In July 2011, the Company entered into a collaborative arrangement with RiconPharma LLC (“RiconPharma”). Under the parties' master product development and collaboration agreement (the “RiconPharma Agreement”), the Company and RiconPharma have agreed to collaborate in a cost, asset and profit sharing arrangement for the development, manufacturing, regulatory approval and marketing of pharmaceutical products in the United States.
 
In general, RiconPharma is responsible for developing the products and the Company is responsible for manufacturing, sales, marketing and distribution of the products. The parties are jointly responsible for directing any bioequivalence studies. The Company is responsible for obtaining and maintaining all necessary regulatory approvals, including the preparation of all ANDAs.
 
Under the RiconPharma Agreement and unless otherwise specified in an amendment, the parties will own equally all the rights, title and interest in the products. To the extent permitted by applicable law, the Company will be identified on the product packaging as the manufacturer and distributor of the product. During the term of the agreement, both parties are prohibited from developing, manufacturing, selling or distributing any products that are identical or bioequivalent to products covered under the RiconPharma Agreement.
 
The Company recognizes the costs incurred with respect to this agreement as expense and classifies the expenses based on the nature of the costs. In the year ended December 31, 2013 and 2012, the Company incurred $0.7 million and $0.2 million in research and development expenses related to the RiconPharma Agreement. No revenue has yet been recognized.
 
Sofgen Pharmaceuticals
 
In August 2013, the Company entered into an agreement with Sofgen Pharmaceuticals (“Sofgen”) to develop an oral soft gel prescription product indicated for cardiovascular health (the “Sofgen Agreement”). It will be subject to an ANDA filing once developed. In general, Sofgen will be responsible for the development, manufacturing and regulatory submission of the product, including preparation of the ANDA, with the Company providing payments based on the completion of certain milestones.

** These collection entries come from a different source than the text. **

Each row is a point on a landscape with many peaks, with its height.
A climber steps from a point to the highest of its 5 nearest points, and stops where none of them is higher. Distance is the straight distance between rows; heights are no part of it.
mubo h=326: [ 84 109  87 119 177 130 132 114 130 134 137 123 132  61 129 116  98 184
 143 113 148 118 106  91  64]
kot h=543: [178 129 144 175 110 104 144 117 113  91 157 144 133 173 145  89  86  33
 124 124 136 147 124  54 126]
pimaz h=720: [ 99 174 125  76 124 112 117 170 125 140 126 162 136  89 152 125 140 141
 100 139 143 166 133 150 139]
mam h=381: [116 131 113 130 154 131 118  54 143 139 176 158 108  77 126 107  96 140
 150 139 172  83 122  38  73]
vese h=762: [151 180 115 125 107 116  88  82 177  92 155 141  89 181 121 109 166 129
 159 133 103  92 147 124 181]
refut h=653: [119 130 115  64 158  49  62 106 127 163  97 127 110 123 180 109 150 133
 137 163 140 136 108 171 162]
fovop h=485: [137 145 112  99 150 146  96  30 178 141 164 158 110 111 158 136 142 109
  94 213 152 119 110 107  96]
zet h=588: [114 150 154 138  98 134 148 130 119 124 113 145 140 149 168 137  99  50
  90 139 142 180 113  51 108]
posa h=538: [161 115 108  99 157 120  95  59 170 145 136 149 110 119 156 125 165 124
 125 174 124 108 122 141 110]
tikem h=647: [146 137 133 103 137 103  96 123 140 130 123 129 125 144 149  97 154 105
 118 131 105 130 114 153 157]
mon h=679: [139 147 172 143 117 130 119  59 150  95 157 121 133 174 108 101 147  50
  91 162  91 124 116  78 116]
Tez h=459: [100  87 109 125 163 149 140 129 149 134  98 105 166  72  98 153 141 195
 134 116 137 107 129 170  81]
resu h=660: [132 171 114  99 118 150 100  64 202 113 159 167 121 124 107 130 163 148
 142 184 101 102 159 134 127]
goru h=726: [ 69 139 109 101 138 124 119 197  95 155 100 139 150  78 145 162  72 197
 175  94 174 153 125 100 120]
Res h=611: [120 128 136 106 149 104  85 159  98 149  99 115 152 123 141 130 152 138
 121 140 127 157 120 199 156]
Bam h=613: [152 114 161 165  78 128 152 178  67 158 126 150 109 145 184 140  80  93
 125  92 139 156 127  76 156]
kazoz h=776: [149 154 128 100 135  98  59  95 173 124 111 116  83 176 106  97 169 136
 170 143  79  76 146 160 211]
linu h=667: [112 161 164  78 124  96  85 169 133 148 118 115 124 139 137 105 154 127
 118 129 115 144 134 168 177]
rumu h=496: [145 112 165 170  74 159 180 194  42 145 136 119 102 130 147 150  88 175
 133  81 150 132 136 146 161]
big h=698: [144 127 168 137 100 184 173 152 117 109 127  96 138 154  88 129 175 108
  93 113  73 134 138 186 149]
Pumem h=695: [130 180 112  61 147  89  66 103 151 143 148 155 115  99 143 114 177 174
 133 160 153 108 139 174 171]
Mupi h=685: [126 181 142 141 108 125 144 110 160  92 188 158 142 117 108 105 134 101
 129 128 158 129 142  76 112]
Boder h=337: [ 66  97 115 118 124 169 151 168 108 148 106 119 139 105 132 193  66 153
 142 111 150 169 113  48  86]
Numo h=560: [128 110 169 150 109 153 145 198  53 131 114 101 128 123 141 160 129 182
 117 107 133 147 137 198 159]
Vap h=270: [ 94 119  98 123 139 144 119 179 115 128  99 140 148  82 141 149 111 152
 121 125 157 151 121 127 103]
mumat h=657: [114 210 160  75  99 101 115 184 153 123 132 126 103 158 114  96 141 135
 126 115 116 150 152 148 203]
mido h=729: [130 179  98  87 132  91  91  79 151 121 160 157  87 113 149 115 160 142
 141 149 150  96 147 134 159]
robar h=242: [126  78  79 136 164  89  99 149  66 153 102 129 118  93 156 156  60 162
 194  96 174 129 114  98 122]
mib h=779: [ 40 113 108 119 163 147 142 163 127 133  87 104 137  82 102 159 102 196
 118 104 147 160 124 113  72]
Vus h=680: [180  99  86 129 150 118 102  89 153 129 127 134 140 121 107 141 152 163
 194 131 115  72 142 183 130]
nimu h=615: [129 170 111  82 143  88  64 162 115 147 121 103 168 112 147 127 171 186
 136 158 161 130 128 228 144]
Nuni h=639: [145 145 172 124 129 104 112 144 146 151 107  98  82 186 102  83 128  84
 124 109  75 120 136 144 208]
tolu h=520: [156  77  84 146 158  84 112 120  96 140 119 140 123 113 135 130 102 141
 181 106 158 103 129 135 130]
sira h=696: [121 174 163 118 101  90  93  78 175 116 136 126  83 189 116  79 133  73
 112 153 106 135 127  91 153]
gez h=644: [117 108 159 135 114 157 143 179  85 140  89  94 124 142 138 147 149 105
  94 125  92 156 116 179 145]
mebud h=655: [160 103 136 177 100 152 174 128 121 109 144 118 134 146 107 127 124 101
 114 104 118 116 135 130 124]
siman h=319: [102 149 101  96 160 109  96 121 156 120 113 169 134  67 165 139 124 149
 107 163 172 149 119 117 107]
Vava h=737: [190 105 128 192  97 152 185 121 143 109 159 114 121 170  84 120 106 126
 183  90  94  84 146 135 138]
kek h=516: [131 115 126 163 127 109 135  92 139 101 140 142 145 126 156 121 110  79
 121 144 156 131 123  81  76]
paf h=630: [ 95 177 163 109  99 145 156 193 112 138 100 128 134 130 130 124 150 110
  84 126 103 178 121 162 156]
mumuk h=316: [113 103  85 126 164  98 132 149  97 147 130 122 130  79 123 122  92 183
 188  86 161 107 123 131 120]
depi h=551: [146 148 127 121 140 108 105 172  95 146 130  95 166 131 114 145 171 189
 141 119 130 118 135 240 167]
Zosi h=624: [ 88 151 167 133  95 186 163 158  99 135  88 122 149 124 138 160 135  68
  74 141  93 176 113 106 118]
let h=175: [118 126  98 102 153  71  75 160  91 137 113 140 147  84 175 140 105 148
 160 121 180 142 131 129 140]
foluk h=216: [135  82 134 150 133 140 100 194  47 156 106 104 119 144 167 197  77 203
 153 105 154 141 115 150 140]
dibad h=719: [127 150 175 138 108 145 122  83 193 103 129 106 104 199  81 103 179  83
 114 165  54 117 137 123 146]
kekim h=645: [142 148 144 116 136  87 110 117 133 142 129 145  94 164 158  80 127  66
 132 137 114 146 113 103 170]
pigum h=617: [104 156 135  53 169  85  79  73 162 168  91 122  98 126 164 114 156 125
  73 200 118 142  88 155 133]
zil h=699: [ 91 153 157  87 130 113 115 137 142 146  98 141 134 148 166 107 136  76
  86 161 121 175 110 121 146]
ludez h=621: [169  85 106 177 132 121 154 140  90 140 134 131 106 161 140 121  79 103
 146  92 140 130 134 123 144]
Suk h=758: [ 94 183 172 101 108 138 139 113 179 121 126 122 118 159  92 108 172  96
  82 150  93 143 127 126 138]
zir h=775: [143 158 154 140  97 116 161 199  94 127 141 152 133 121 138 120 106 123
 143  76 157 156 153 100 161]
zape h=725: [151 102 122 177 139 166 181  92 150 124 148 118 143 144  65 113 122 160
 185 105  95  81 128  95  64]
Bobem h=714: [142 145 157 105 135 110 103  64 178 133 121 116 104 173 114 101 154  76
  95 171 101 123 110 121 144]
mokap h=233: [132  96  98 115 151  89  92 138 128 131 100 140 139 120 181 141  94 115
 125 139 156 144 120 108 110]
Naseg h=331: [ 99 123 118 127 146 119 141 115 144 113 131 160 144 103 150 136 106 112
  95 156 163 143 113  74  73]
nok h=646: [136 109 160 166 100 176 173 140  84 119 100  95 126 157 113 152 143  72
  59 133  92 147 124 138 123]
tuvu h=558: [155  87 169 170 105 154 151 161  55 143 117  96 101 162 162 151 120 113
  99  96 105 114 104 161 160]
soga h=497: [108  79 116 165 128 144 168 166  79 137 126 108 105 120 114 129  71 161
 153  67 141 136 110  99 122]
Mipek h=456: [147 114 119 133 137 136 123  46 168 117 142 136 129 132 135 121 150  98
 101 182 122 116 117 107  96]
dag h=439: [116  86 128 145 112 172 157 171  99 129 104 110 141 103 106 153 128 169
 113  90 128 150 132 166 105]
namo h=718: [132 149 159 154  89 159 182 168 101 121 152 121 136 124 119 129 118 106
 110  91 127 142 141 135 126]
runif h=745: [132 208 136 136  84 133  87  76 190  80 182 154  89 186 108 106 168 127
 134 158 113 105 140  81 167]
boba h=616: [134 133 141 166 119 151 185 102 151  99 170 142 150 109  85 104 108 110
 146 108 159 123 126  58  65]
fizi h=664: [119 187 148  85 109  90 105 146 144 127 124 136  89 169 120  80 148 107
 124 140 108 142 133 121 175]
tib h=395: [126  49  59 172 175 121 132  68 121 140 112 109 132 110 120 120  87 142
 178 108 142  74 104  97  78]
deba h=610: [150 109 104 103 156  68  60  84 133 151 118 147 104 124 170 105 143 109
 132 150 137 112 116 168 150]
pemig h=620: [146 123 118 124 118 158 123 121 156 119 126 114 135 151  84 122 182 129
 116 132  69 110 154 188 139]
nared h=309: [121  75  89 147 170 121 131 139  81 152 129  94 121 111  98 123  98 211
 188  73 148  88 105 144 141]
Dabeg h=623: [164 118  94 112 145 101  92 119 139 128 146 130 136 123 129 129 153 152
 168 121 114  87 150 199 146]
Zaf h=742: [106 153 183 121 113 156 151 111 162 116 113  97 127 157  69 112 172  55
  72 142  67 133 128 145 138]
zam h=697: [151  99 143 196  99 170 189  88 137 108 171 109 147 154  51 111 104 120
 166 108 104  97 125  83  89]
sebe h=307: [129 139  96 138 141  86 146 124 117 124 173 172 108  84 148  96  81 131
 184  91 171 103 139  70 118]
Geni h=733: [109 134 129 106 126 166 146 153 147 131 105 114 156 105  99 140 183 131
  81 138 104 141 128 196 122]
Kovu h=493: [136  91 159 149 102 148 143 190  59 144 107 117 126 128 162 170  95 138
 123 105 141 143 123 137 140]
Tano h=587: [ 91  99 116  90 166 141 107 154 126 129  76 104 178  96 144 169 146 163
  86 155 130 143 118 212 101]
dit h=579: [165 112 166 181 107 148 179 106 118  94 152 117 159 161 117 106 115  61
 118 138 121 126 128  77  97]
dasu h=738: [103 183 186 110 111 115 127  96 156 114 131 144 131 158 112 104 148  64
  75 151 125 160 115  82 119]
Forat h=594: [123 109 163 184  96 177 190 147  76 123 118 117 154 135 124 154  92  97
  96 127 143 162 130  58  83]
falot h=709: [148 160 142 144 101 132 107  65 185  81 167 135 109 182 102 110 170 104
 127 170  95 114 131  97 135]
gumap h=383: [ 96 142 124 146 129 132 150 146 117 118 135 145 136  99 133 131  82 131
 138 101 168 146 132  48  91]
fomak h=650: [141 135 139 137  95 156 156 108 172  99 146 118 153 146  85 121 160  96
 109 130  96 111 142 122 101]
ruran h=589: [115 130 108  87 150 101  96 101 167 135 105 127 131 122 151 120 153 129
  90 156 124 124 111 170 134]
Kepa h=562: [121  64 110 137 149 160 137 140 130 115  79  96 155 109 125 173 149 122
  87 137 121 138 114 177 103]
zini h=330: [ 89 109  94 139 158 140 154 168  91 146 117 104 137  91 105 122  88 180
 149  81 143 136 120 114 110]
Solil h=778: [166 112  86 163 149 128 158  97 160 132 155 139 126 123  92 114 114 153
 205 104 112  63 151 121 105]
nop h=721: [170 158 119 151 106 117 148 121 154  95 179 158 115 157 112 114 128 109
 164  92 124  96 157  85 152]
vekos h=651: [ 98 161 130  73 143 140 148 136 179 126 112 146 157  78 118 134 181 171
  91 173 128 130 146 183 117]
Zur h=681: [162 112 113 148 125 106 137 174  80 128 144 137 129 132 134 123 106 144
 158  97 154 125 141 157 160]
nevo h=403: [ 88 137 147 153  99 180 191 187  85 146 120 109 131  97 112 155  87 177
 141  75 143 169 140  78  95]
diri h=509: [159  68  96 124 170 118  89  97 136 130 101 125 156 112 149 150 146 134
 121 139 121 105 107 190 122]
Zuvu h=692: [117 162 136 111 100 117 115 198  86 147 119 144 141 118 160 126 117 125
 136  97 132 162 140 126 176]
Sesi h=561: [139 156  98  99 151 144 111  46 173 139 186 175  97  83 131 129 138 141
 152 190 176  88 139 106 123]
tuga h=363: [147  67  85 143 151 114 127 119 133 114 116 124 145 116 144 134 113 108
 123 125 134 123 124 118 104]
Vod h=333: [111 137 103 102 145  91  94 176  99 139 102 140 155  84 155 140 128 184
 149 126 175 144 138 170 133]
mebal h=727: [172 130 106 133 124 124 130  92 171 103 157 147 124 151 125 115 143 111
 170 121 110  99 154 118 137]
lopo h=555: [ 93  90 128 153 118 167 166 156  97 114  96 102 143 112 141 176  92 111
  98 132 124 164 122  86  99]
Zede h=683: [140 114 105 133 149 145 138  83 171 137 155 150 138  91 110 112 136 175
 183 130 119  72 145 122  94]
nes h=640: [126 169 103  65 148 130  96  67 193 138 146 162 116  88 138 135 178 176
  85 201 139 125 125 154 124]
pip h=548: [179 109 137 172 111 156 158  85 142 109 139 116 137 200  91 116 149  70
 112 140  74  99 132 136 123]
rir h=58: [ 79  33 121 113 148 140  98 183  64 147 104  81 125 135 136 238  80 177
 139 116 137 153 120 142  87]
mifu h=693: [144 144 119 128 111 115 131 150 143  99 159 134 131 152 118 100 143 123
 125 100 125 123 146 148 160]
durag h=643: [137 107 163 174  76 162 180 166  64 131 126 116 113 148 144 163  78 109
 107  98 131 155 126  88 121]

Where does a climber stop that starts at each point below?
fovop | kazoz
gumap | Solil
nevo | zir
nimu | kazoz
nes | kazoz

Call two points neighbours if one is among the 5 nearest of the other. Go from one point of each pair to the other, from neighbour to neighbour, staying as high as possible. Name the lowest point that can't be avoided.
Suk, mib | Tez
kazoz, Solil | mebal
Solil, Geni | big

Upon approval, Sofgen will manufacture the drug and the Company will be responsible for the marketing and distribution, under the ANI label, of the product in the U.S., providing a percentage of profits from sales of the drug to Sofgen.
 
Under the Sofgen Agreement, Sofgen will own all the rights, title and interest in the products. During the term of the Agreement, both parties are prohibited from developing, manufacturing, selling or distributing any product that is identical or bioequivalent to the product covered under the Sofgen Agreement in the U.S. The agreement may be terminated or amended under certain specified circumstances.
 
The Company recognizes the costs incurred with respect to the Sofgen Agreement as expense and classifies the expenses based on the nature of the costs. In the year ended December 31, 2013, the Company incurred $0.2 million in research and development expenses related to the Sofgen Agreement. No revenue has yet been recognized.